The library houses many other areas of specialized studies including the Writing Resource Center, the Quantitative Resource Center Educational Technology Services, Study Abroad, Office of Research Programs and Services, and the Center for Engagement and Opportunities.

Lastly, the JBC Library also has regular study rooms available to check out, many computer stations (PC and Mac) for active students, staff, and faculty of NCF and USF, a 'Collab' room for open group collaborations, a silent study room, a workshop room available by appointment, and a section displaying the Student Theses.

=== Collection ===
The Collection stands around 280,000 volumes, 400 serial titles, has access through UBorrow to lend and borrow from all the institutions in the State University System and Illiad which allows borrowing and lending from institutions world-wide. USF is able to contribute, in addition to books of their own in the library's stacks, access to hundreds of Ebooks and databases ranging from dissertations to news articles and full-text academic journals.

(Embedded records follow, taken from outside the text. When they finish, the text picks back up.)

Below are the code and all the weights of a small trained network. Each question names an input and a class and asks about switching units off, where a switched-off unit gives its printed mean instead of its output.

import numpy as np


def w(rows, s, z=0):
    codes = np.array(rows[::2]) - 128.0
    scale = np.full(codes.shape[1], s)
    scale[-1] = z or s
    return codes * scale


def f(y):
    return np.maximum(y, 0)


def log_softmax(a):
    a = a - a.max(-1, keepdims=True)
    return a - np.log(np.exp(a).sum(-1, keepdims=True))


def net(x, mask):
    res = np.array(x, float).reshape(1, 5) / 4 @ E
    y = f(res @ A[0][:, :-1].T + A[0][:, -1])
    res = res + np.where(mask, y, B[0][:, -1]) @ B[0][:, :-1]
    return log_softmax(res[-1] @ U[:, :-1].T + U[:, -1])


A, B = {}, {}
E = w([
[73,195,138,245,174,131],'x0',
[212,114,197,146,183,167],'x1',
[60,232,189,9,182,116],'x2',
[86,133,60,58,154,255],'x3',
[131,126,127,128,127,125],'x4',
],0.0091)
A[0] = w([
[117,83,74,200,93,157,67],'n0',
[120,150,174,158,84,14,86],'n1',
[116,207,136,193,118,158,73],'n2',
[153,167,132,118,118,225,253],'n3',
[103,211,173,56,142,103,118],'n4',
[110,170,135,188,131,148,128],'n5',
[91,172,95,195,186,117,63],'n6',
[111,228,158,123,216,111,50],'n7',
[30,143,56,120,133,255,122],'n8',
[177,102,15,228,37,98,12],'n9',
[16,103,74,133,86,73,93],'n10',
[184,101,209,146,213,168,175],'n11',
[120,82,163,124,159,240,179],'n12',
[194,117,142,97,78,47,151],'n13',
[44,179,145,73,198,44,82],'n14',
[167,157,150,172,95,103,155],'n15',
[112,57,157,186,149,169,88],'n16',
[137,149,152,47,119,100,57],'n17',
[132,145,203,162,137,49,224],'n18',
],0.01,0.004)
B[0] = w([
[171,157,96,153,214,129,201],'n0',
[135,187,122,140,130,182,220],'n1',
[97,46,86,89,109,110,179],'n2',
[123,191,129,109,98,81,204],'n3',
[169,80,79,165,152,149,232],'n4',
[83,71,67,65,2,110,178],'n5',
[140,61,54,111,70,122,186],'n6',
[155,115,103,121,186,139,211],'n7',
[127,191,120,166,111,139,249],'n8',
[184,114,120,115,163,139,249],'n9',
[59,134,239,49,196,14,203],'n10',
[53,104,180,71,145,57,207],'n11',
[135,169,121,91,105,121,198],'n12',
[126,172,88,93,102,136,203],'n13',
[196,114,101,137,156,137,235],'n14',
[92,159,127,109,119,147,186],'n15',
[155,154,159,133,195,128,174],'n16',
[122,59,142,153,135,198,183],'n17',
[142,214,107,91,103,150,233],'n18',
],0.0092,0.011)
U = w([
[203,104,108,174,240,151,41],'0',
[144,148,129,126,126,99,254],'1',
[142,234,123,139,97,135,44],'2',
[83,122,201,100,201,8,105],'3',
[149,36,79,95,19,126,163],'4',
[130,94,176,177,72,125,142],'5',
],0.011,0.0093)

Each question gives the input, the list of numbers given to net, and the class t.
The units are the neurons (one row each of A and B). Each row of codes is followed by its name. A weight is (code - 128) times the scale printed after its matrix; where a second scale follows, it is the last column's (A, B and U).
mask holds one flag per neuron, in row order. A switched-off neuron (its flag False) gives its mean, the last column of its row in B, instead of its output. The means were averaged over made-up inputs and are rounded, as every weight is.
A unit's drop is (log p(t) with every unit on - log p(t) with that unit switched off) / (log p(t) with every unit on - log p(t) with every unit switched off).
The circuit of an input: a set's keep is (log p(t) with only the set's units on - log p(t) with every unit switched off) / (log p(t) with every unit on - log p(t) with every unit switched off). Starting from the 12 units with the biggest drops (on a tie, the unit counted first), units are removed one at a time, each time the one whose removal leaves the highest keep (on an exact tie, the one counted first), for as long as the keep stays at least 0.8.
units of the circuit, in order: the units of the circuit, biggest drop first
top k neurons: the k neurons with the biggest drops, biggest first
drop of u: that unit's drop, to one decimal
input [-4,-5,3,8,0], class 2: units of the circuit, in order -> n8
input [-7,-8,-2,-8,5], class 2: units of the circuit, in order -> n1; n13
input [3,5,3,4,3], class 3: top 4 neurons -> n11; n18; n1; n13
input [2,-5,0,4,-3], class 3: top 4 neurons -> n10; n18; n1; n13
input [6,6,8,-3,-2], class 0: top 4 neurons -> n7; n4; n14; n10
input [-6,-1,5,4,-4], class 4: top 3 neurons -> n0; n17; n10
input [8,-2,7,1,3], class 4: top 3 neurons -> n5; n6; n2
input [5,3,8,5,-3], class 0: top 2 neurons -> n7; n4
input [8,-2,-3,1,-5], class 4: top 2 neurons -> n5; n6
input [3,5,8,7,0], class 0: top 4 neurons -> n4; n7; n14; n18
input [-2,-5,-7,-6,-7], class 0: top 2 neurons -> n9; n0
input [-1,-5,-3,-7,-1], class 2: units of the circuit, in order -> n1; n18
input [8,7,1,-5,-4], class 4: units of the circuit, in order -> n5; n6
input [-4,-8,-5,-3,-7], class 3: units of the circuit, in order -> n10
input [4,-3,0,-5,4], class 2: top 3 neurons -> n1; n18; n11
input [-1,4,-1,4,1], class 2: units of the circuit, in order -> n12; n3
input [8,-3,-6,-5,2], class 4: top 3 neurons -> n5; n6; n2
input [8,2,-6,7,8], class 1: top 2 neurons -> n0; n16
input [-2,-6,-1,-6,2], class 2: top 2 neurons -> n1; n11
input [-5,8,-7,-2,-2], class 3: units of the circuit, in order -> n11
input [0,-3,-7,0,-6], class 0: drop of n1 -> 0.0
input [2,6,3,7,0], class 2: drop of n10 -> 0.8
input [4,1,7,-7,-2], class 0: drop of n8 -> 0.1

In August 2024, the library discarded, without advance notice to students, books and collections from the Gender and Diversity Center. The American Civil Liberties Union of Florida criticized the disposal of the books as "an intentional act of censorship". A spokesperson for the college said the dean of the library was placed on administrative leave, "after discovering that the library did not follow all of the state administrative requirements while conducting the routine disposition of materials".

=== Digital Collections ===
The Jane Bancroft Cook Library also has digital collections which were designed to share locally produced content with the scholarly community. The digital collections include Environmental Studies Program Collection, the History of New College Collection, Medieval and Renaissance Studies Conference Collection, Architecture Collection, Fine Arts Institute Collection, Schoenberg Manuscript Collection, Special Format Collection, Student Publications, and more. The Architecture Collection includes materials relating to I. M. Pei and the Pei Dorms he designed for the East Campus. The Digital Collections also contain many items related to Charles Edward Ringling and the mansion he and his wife built, which is now part of the New College campus. These include many photos of the mansion (now College Hall), photos of the Ringling, and theses previous students have written about the Ringling.

=== Users ===
The Jane Bancroft Cook Library serves NCF Students, Faculty, and Staff. Faculty receives a checkout length of one academic year, Students and staff receive an academic semester, and community members that have applied for and obtained a guest borrower pass are allowed three weeks with their loan. Media for all borrowers are allowed a week.